Given the implications of the latter on story telling, I assume that Herbert would have opted for the former and either increased the value of Arrakeen's distance to Carthag or modified their location on the map to allow for a bigger planet.



* Calculation of the average density of Arrakis
G m / r² = 0.9 g
m = 0.9 g r² / G
ρ = (0.9 g r² / G) / (4/3 π r³) = 0.675 g / (π G r) ≈ 18.2 g/cm³
G is gravitational constant, m and r are the mass and radius of Arrakis using Wert's values (assuming Arrakis to be a sphere)

** cf. https://www.angstromsciences.com/density-elements-chart

*** Gold is the most "abundant" of these with 4 ppb in the Earth's crust; the others generally occur with in the Earth's crust with < 1 ppb. I don't know about their occurrence in the mantle or the core. One could imagine (I'm guessing, not being an expert) that there's a bit more to be found deeper down but even if there were one or two orders of magnitude more of these elements in the core it still would only be traces.

Unknown said...

Well . . The planet from space does look like a sandy gold colored planet . . .

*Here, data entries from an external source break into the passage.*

Below are the code and all the weights of a small trained network. Each question names an input and a target symbol and asks about switching units off, where a switched-off unit gives its printed mean instead of its output.

import numpy as np


def w(rows, s, z=0):
    codes = np.array(rows[::2]) - 128.0
    scale = np.full(codes.shape[1], s)
    scale[-1] = z or s
    return codes * scale


def f(y):
    return y / 2 * (1 + np.tanh(0.7978845608 * (y + 0.044715 * y**3)))


def softmax(a):
    e = np.exp(a - a.max(-1, keepdims=True))
    return e / e.sum(-1, keepdims=True)


def log_softmax(a):
    a = a - a.max(-1, keepdims=True)
    return a - np.log(np.exp(a).sum(-1, keepdims=True))


def net(x, mask):
    ids = ['δεθλπστφψ'.index(c) for c in x.split()]
    T = len(ids)
    res = E[ids] + P[:T]
    u = 0
    for l in range(3):
        r = res
        for j in range(2):
            rows = slice(4 * j, 4 * j + 4)
            q, k, v = (r @ M[l][rows].T for M in (Q, K, V))
            z = softmax(np.where(np.tri(T) > 0, q @ k.T / 4**0.5, -1e9)) @ v
            o = O[l][rows]
            res = res + np.where(mask[u + j], z, o[:, -1]) @ o[:, :-1]
        u += 2
        y = f(res @ A[l][:, :-1].T + A[l][:, -1])
        res = res + np.where(mask[u : u + 4], y, B[l][:, -1]) @ B[l][:, :-1]
        u += 4
    return log_softmax(res[-1] @ U[:, :-1].T + U[:, -1])


Q, K, V, O, A, B = {}, {}, {}, {}, {}, {}
E = w([
[148,180,131,177,129],'δ',
[125,134,169,217,127],'ε',
[204,106,120,167,90],'θ',
[196,116,69,106,85],'λ',
[115,106,96,149,112],'π',
[156,95,138,194,102],'σ',
[177,148,135,177,113],'τ',
[36,160,255,64,7],'φ',
[152,110,65,114,100],'ψ',
],0.0099)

The other issue is that while we have our table of elements for what we have found here on Earth, what is out in the Universe is a completely different issue. Rare elements that aren't radioactive could be in abundance or elements we have yet to find, that are like gold or tungsten.

Jens said...

@Unknown: As long as we're talking about real-life science, what you say isn't the case.
Our periodic table is not just what we have found here on Earth, it was when it was first developed in the 19th century by Mendeleev. But in the past 75 years, not only have the very few gaps (such as technetium which doesn't have any stable isotopes) been filled but new elements have been artificially created beyond the elements that had been known to this time, see link below.
The current period table now extends up to element #118, oganesson.
And while there is something theorized called "island of stability", a region in the isotope map where there's a cluster of so-called magic or even doubly magic nuclei (see link below) it is not clear whether the theoretic model really holds up. The half-life of hassium-270 of 9 seconds is like an eternity compared to other elements in that region but still very short on geological scales.
Also, elements with higher nucleon count all have been produced in stellar processes (novae). There's no natural process that I'm aware of that would produce elements of atomic numbers > 118 in sufficient quantities to form macroscopic objects, even if we assume that the were one or several stable isotopes beyond oganesson.
So, I'm afraid that an entire planet made out of an "unknown element" is more the stuff of fantasy rather than science at this point.